V.I. Inspector General Backs Feds Tracking Disaster Funding

As Virgin Islands Inspector General, Delia Thomas keeps an eye on local departments and programs while assisting the federal government in tracking federal grants meant to assist the territory in recovery from the 2017 hurricanes and the COVID pandemic. (Photo submitted by Delia Thomas)

In the past five years, the U.S. government has flooded the Virgin Islands with billions of dollars, setting it awash in hurricane disaster recovery, Covid relief, a promising future – and considerable temptation.

In the wake of the largesse, have come the federal auditors.

“They’re paying attention,” Delia Thomas, the territory’s inspector general designee, said last week in an interview with the Source. And, with their experience tracking down errant funds after Hurricane Katrina on the mainland, “they know what to look for.”

The V.I. Inspector General’s Office joined with the U.S. Attorney’s Office in the territory in March to host a two-day symposium with visiting representatives from the inspector general divisions of dozens of federal departments and agencies.

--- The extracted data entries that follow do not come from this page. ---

All rows are made from the same 13 directions, up to rounding. Whole rows:
(in the rows, 128 means zero)
[[111  73 131 126 188 119 174 120 201 105  96 139 138 133 141 142 143 140
  110  77  76]
 [133 114 138 144 132 142  85 180 105 109 106 136 145 139 133 114 102 141
  121 111 104]
 [127 130 137 132  79 155 106  98 147 135 131 144 135  99  57  82 132 141
  116 158 138]
 [163 152 133 106 151 109 202 109 138 174 175 135 134 106 184 155 163 107
  114 105 127]
 [ 86 118  96  91 148 144 148 135 133 131 104 144 159  74 154 120 155 111
  118 126 144]
 [141 117 112 132 116 125 109  98 115 116  70 107 116  95  92 139 110 143
  120 148 121]
 [150 124 109 150  90 160 140 140 124  88  69 145 160  68 162 122 147 104
  117 121  95]
 [110 114 114 121 124 102 101 214 129 113 104  75 133 156 127 137 132 165
  129 193 115]
 [117 170 109 160 113 143 108  94 135 160 173 211 135 146 138 167 176  93
  163  80 135]
 [128 182 119 155  78 111  56 120  83 149 146 164 110 126 126 134 142  73
  123 156 158]
 [160 133 128 158 117 116 103 182  66  60 124  70 149 121 139 176 126 142
  200 119 110]
 [103 146 105 105 123 138 159 155  70  96 127  83 117 141 147 123 139 115
  154 154 188]
 [138 131 130 104 162 121 103 116  80 141 122 132 151  60  98 142 132 131
  122  92 140]
 [114 116  94 178 102 118 130 105 147 105 161 157  94 179 111 115 152 102
  123 159 122]
 [174 126 116 133 115 151 182 130 159 150 104 149 159  91 136 144 172 153
   99 113  82]]

Rows cut short, each followed by the rest of it:
[103 175 108 117  86 173 129 149 110 141  93 126 128 163  97 153 168 160
 164]  [140 174]
[151  92 141 108 162  84  93 106 155 152 132  88 145  72  73 153  98 186
 133]  [144  87]
[146 130 162 126 145 132  74 162 120 142 145 157 188  72  91 135 148 152
 132]  [73 99]
[131 112 139 137 124  80 115 130 162 116 214 115 153  87 142 121 138 104
 154]  [161 103]
[ 67  98 111 102 166 171 140 148 146 123  73 169 139 140 147  91 124 124
  92]  [ 96 138]
[148  93 126 119 170  79 143 132 107 107 144 122 145  43 157 103 139  79
  67]  [127 104]
[160 109 148 159 138  83  62 158 106  99 119 120 141  94 104 136 123 121
 106]  [121  81]
[136 155  79 127 130 124 155 146  72 134  93  97  97 174 132 186 155 150
 140]  [145 155]
[ 54 127 139 112 166 140 140 165 140 108 126 160 119 191 150  99 155  92
 111]  [ 87 167]
[125 137 107 132 107 136 191  74 152  94 130  88 117 135  77 177 183 157
 200]  [129 148]
[140 112 165 146 156 102  91 121  98  89 100 146 118 100 111 101 117  80
  71]  [ 78 116]
[105 128 157 106 138 161 134  95 133 113  78 137 124 115 150 104  89 103
 127]  [ 83 151]
[121 105  97  95 171 178 154 106  86 168 112 160 126 122 120  91  89 154
  86]  [103 154]
[128  88 125 142 143 159  96 150 124 103 120 142 164 111 137 112  81 152
 152]  [101  90]
[115 102 100 185 139  74  91 123 117  62 157 122 104 156 106 157 149  98
 157]  [135 107]
[146 139 126 125 139  89 171 138 145 115 104  74 114 147 164 198 153 137
 155]  [132 111]
[126 183 155 119 107 153 129 156 123 164  90 138 107 198 139 148 138 138
 121]  [108 157]
[144 105 118 118 131 114 121 156 114 104  93 104 160  49 148 121 127 120
 105]  [148 100]
[ 83 134 131  83 121 114 131 149 155 160 159 126 136 108 109  79 161 117
  88]  [187 168]
[140  95 121 115 137 106 160 134 142 104  89  83 128  94  58 119 167 165
  83]  [160 113]
[140 116 117 152  96 153 121 113 100 102 152 136 128 117  78  83 126 130
 125]  [146 137]
[119 104 124  92 139 132 128 117 146 114  98  93 171  39 129 139 113 150
 163]  [134 116]
[ 99 127  72 109 148 157 125 141 117 193 175 171 144 149 137 130 130 160
 140]  [144 145]
[100 126 106 135  70 155 167  81 191 124 108 138  97 150 155  87 116  99
 119]  [191 140]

“They will take the lead in all federal investigations,” Thomas said.  But her office will assist as needed, and already has had formal meetings with many of the federal officials.

“We have sat with at least seven different agencies,” she said.

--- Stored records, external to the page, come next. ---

The groups are shells around one centre, one inside the other: the same stretched ball of 4 dimensions in 7 sizes.
In the rows, 128 means zero.
Some rows, each with its group after it:
[131  90 111  66  72  70 110 126 144  96  95 181 126 115 120 128 118 176
 141 157  88  88 102 120  94] -> N
[121 211 119 229 219 206 163 143  96 146 191  56 111 134 163 129 133  57
 103 102 180 183 149 143 166] -> G
[119 159  75 150 152 131 126 158  99  91 153 125 115 114 166 136 117 121
 119 157 121 143 126 130 131] -> H
[126 175 141 196 166 177 140 151 133 144 175  83 113 104 140 119 117  95
 104 118 160 164 149 135 166] -> H
[155 110 135  96  87  85 102 145 130 148 111 148 126 140 129 110 103 141
 135 122 115  88  97 121 113] -> Y
[ 96 158  99 160 164 159 157 119 130  80 151 123 114  94 137 146 143 126
 116 153 129 161 147 136 133] -> H
[157 104 191 105  84 106 120 114 166 180 108 134 128 139  94 102 115 136
 133  92 136  90 107 124 120] -> S
[154  85 118  64  44  50  74 170 143 119 103 180 126 108 130 108  83 180
 137 160  85  75  95 113 110] -> H
[144 122 164 114 121 120 145  94 139 163 108 129 127 160 108 119 139 119
 138  89 140 100 104 130 106] -> A
[155 143 164 148 129 134 126 136 131 180 138 104 123 148 126 106 113 103
 123  90 153 115 114 129 137] -> N
[ 93 169  83 165 183 165 166 115 112  74 153 118 114 108 149 153 151 114
 118 151 132 165 144 138 127] -> S
[153  76 150  55  52  60 103 119 155 139  82 177 131 137 104 112 112 171
 146 126  98  65  89 117  92] -> N
[133 161 124 155 168 149 154 114 103 144 138 105 121 161 143 130 140  92
 128 100 150 130 115 136 120] -> Y
[105 199  95 205 216 194 173 123  94 110 174  81 112 130 161 145 149  75
 111 121 161 178 146 143 145] -> Y
[142 135 177 147 123 143 136 120 156 168 136 109 122 126 108 110 122 116
 121  98 151 123 127 130 139] -> S
[146 119 175 126  98 121 120 129 162 163 126 125 124 119 105 106 112 133
 124 108 137 109 120 126 135] -> W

That work is just a part of what the V.I. Inspector General’s Office does.

Historically, the local office cooperates with the IG for the U.S. Department of the Interior, which has oversight for the territories, as well as with federal agencies that fund grants in the Virgin Islands.

But the main focus of the V.I. office is auditing local departments, agencies and programs, looking for ways to increase their efficiency.

Thomas has worked in the office for more than 20 years. She became the deputy inspector general in 2002.  When Steven van Beverhoudt – who had headed the office since it was created in the 1980s – retired in 2021, Thomas became the acting inspector general, and in 2022 Gov. Albert Bryan tapped her to officially fill the position.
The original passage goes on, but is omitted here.